I've been lying in bed and have hardly slept at although I guess I must have slept a little. But I've been thinking... there's so much going on to think about.
Before this happened with mom, her death, I mean, I was thinking about writing a post about more of my thoughts regarding my parents. I need to work on writing something up that could be the start of an obituary, though, but not right now.
The thing is that I'm still trying to make sense of my life, which is what this blog is all about, and there are some new thoughts that have come to me and some old ones that I haven't discussed here yet.
First, about dad. I got to thinking more about his title on his business card (post #12), which is "Program Planning and Control Manager." I think the "control" part could be security-related and as such, if this is so, could point to him having some intelligence-related responsibilities, at least enough to make sure his workers were all in line.
Another thing that hit me is when I was a teenager, once mom got recertified as a nurse (after about 12 or so years of being a stay-at-home mom) and started working part-time again, and she used to say how she was so much busier at her work than dad was. And dad used to play bridge with a group of others during lunch at work. So I'm thinking that this could have been some of the sort of security "clan culture" types of things going on that I experienced in Vienna. That is, such activities as bridge and "down times" were not as frivolous as they might have on the surface seemed; they served an important role in the scheme of things by way of "control".
Then I'd also been thinking about mom.

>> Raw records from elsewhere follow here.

Below are the code and all the weights of a small trained network. Each question names an input and a class and asks about switching units off, where a switched-off unit gives its printed mean instead of its output.

import numpy as np


def w(rows, s, z=0):
    codes = np.array(rows[::2]) - 128.0
    scale = np.full(codes.shape[1], s)
    scale[-1] = z or s
    return codes * scale


def f(y):
    return np.maximum(y, 0)


def log_softmax(a):
    a = a - a.max(-1, keepdims=True)
    return a - np.log(np.exp(a).sum(-1, keepdims=True))


def net(x, mask):
    res = np.array(x, float).reshape(1, 5) / 4 @ E
    y = f(res @ A[0][:, :-1].T + A[0][:, -1])
    res = res + np.where(mask, y, B[0][:, -1]) @ B[0][:, :-1]
    return log_softmax(res[-1] @ U[:, :-1].T + U[:, -1])


A, B = {}, {}
E = w([
[200,118,96,155,192,113,246,246],'x0',
[121,127,84,107,111,143,124,143],'x1',
[205,56,175,104,2,43,156,174],'x2',
[100,156,108,136,136,55,74,182],'x3',
[82,162,32,234,37,115,218,68],'x4',
],0.0054)
A[0] = w([
[129,179,36,210,122,104,137,75,168],'N0',
[199,99,159,50,194,151,71,131,200],'N1',
[196,53,160,85,27,78,132,149,152],'N2',
[107,135,135,107,87,147,49,81,211],'N3',
[152,125,123,152,57,63,87,175,172],'N4',
[141,135,105,96,164,88,145,184,250],'N5',
[172,136,109,159,129,122,194,192,80],'N6',
[138,129,96,183,95,145,214,49,220],'N7',
[79,159,132,89,254,159,128,83,120],'N8',
[76,153,136,89,51,146,58,62,162],'N9',
[103,152,188,115,112,77,102,73,135],'N10',
[82,181,102,106,215,142,73,139,197],'N11',
[177,118,165,61,43,100,155,153,58],'N12',
[86,125,75,177,95,101,179,102,107],'N13',
],0.0085,0.0021)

I've wondered for years about how much she knew or didn't know regarding dad's work. She was pretty guileless, though, so it's quite possible she was naive to the significance of anything related to dad's work. But she used to go to dinners they had with dad's work, such as after winning a proposal, and she went down to Albequerque at least once with dad when he went on a business trip. It's hard for me not to compare what I experienced in Vienna with what might be going on related to dad's work. In Vienna, even if the women were not active in the ministry (although some occasionally took women's ministry trips), they had to know a lot of the security things, including how to keep their kids reined in, such as how to talk about their father's work and what they (the family) were doing in Vienna. So did mom have any of this kind of thing? Of course, dad's work and our family situation were quite a bit different than the Vienna mission. For example, we didn't have to "explain" what we were doing in Seattle. And Boeing was such a major employer in Seattle that kids especially wouldn't have thought anything about a parent working there... not like the Vienna mission which could have raised childish curiosity.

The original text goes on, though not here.